De Britse premier gelooft niet dat het regeringsleger in Syrië aan de winnende hand is en vindt dat het Westen meer moet doen om de 'goede' rebellen te helpen.
In een interview met de BBC zei David Cameron zondag dat het Verenigd Koninkrijk meer zou moeten doen "om die groepen in de oppositie te steunen die streven naar een vrij, democratisch en pluralistisch Syrië."
Helaas lijken die groepen in de minderheid en zijn ze sowieso weinig effectief op het slagveld.
Het olierijke oosten van het land is grotendeels in handen van Koerdische en islamistische oppositiegroepen die, in tegenstelling tot het zogenaamde Vrije Syrische Leger, de regeringstroepen buiten de deur weten te houden. Toegeven, zij hebben het ook iets makkelijker, aangezien het regime van president Bashar Assad zich concentreert op de grote steden in het westen, maar ook daar, in bijvoorbeeld Aleppo, zijn de jihadstrijders het fanatiekst.
Cameron weet dat er sprake is "te veel extremisme onder enkelen van de rebellen," maar vindt ook dat critici van zijn beleid niet zo moeten zeuren. "Het heeft geen nut om over de rebellen te klagen als je niet probeert hen te steunen die een vrije, democratisch en pluralistisch Syrië willen."
Echter, Cameron is niet zo enthousiast dat hij wapens wil leveren aan die 'democraten.' Terwijl het Verenigd Koninkrijk, samen met Frankrijk, eerder dit jaar andere Europese landen er nog van weerhield een wapenembargo te verlengen, vindt Cameron het nu blijkbaar te riskant om wapens het land in te sturen. Wel is hij bereid andere vormen van steun te leveren, zoals communicatieapparatuur, technische ondersteuning en training. Maar dat doen de Westerse landen al meer dan een jaar en veel heeft het niet in de situatie veranderd.

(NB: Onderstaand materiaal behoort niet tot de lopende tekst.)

Each path below is one point turned by a fixed rotation once a step. After each direction that follows a path, write how fast that rotation turns it, in degrees a step (0 if it stays still).
Each turn is a multiple of 5 degrees from 10 to 175, or 0.
Each row of a path follows its step; steps can be skipped.
Path 1:
step 0: [-2.02 -1.93 -0.27 -0.31 -0.33  0.56  1.03  0.23  1.40 -0.98 -0.46 -2.14
  1.99 -1.28  1.01 -1.49 -0.74 -0.33 -0.92 -3.99 -0.82  0.12 -1.38 -0.21
  2.87  1.41  0.97  2.25 -1.74 -1.01  0.69  2.22  0.31 -0.93  3.06 -0.35
  0.36 -3.05  1.80 -0.36 -1.33 -0.92  1.79 -0.36  0.09]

Sterker, sinds de Libanese terreurgroep Hezbollah zich aan de zijde van Assad heeft geschaard, heeft de oppositie steeds meer moeite terrein vast te houden. Het is dankzij wapens die uit landen als Saoedi-Arabië en Qatar komen dat de rebellen stand weten te houden. Die landen willen het regime van Assad omver werpen, omdat Syrië onder zijn leiding zich als enige Arabische land aan hun aartsrivaal Iran heeft geallieerd.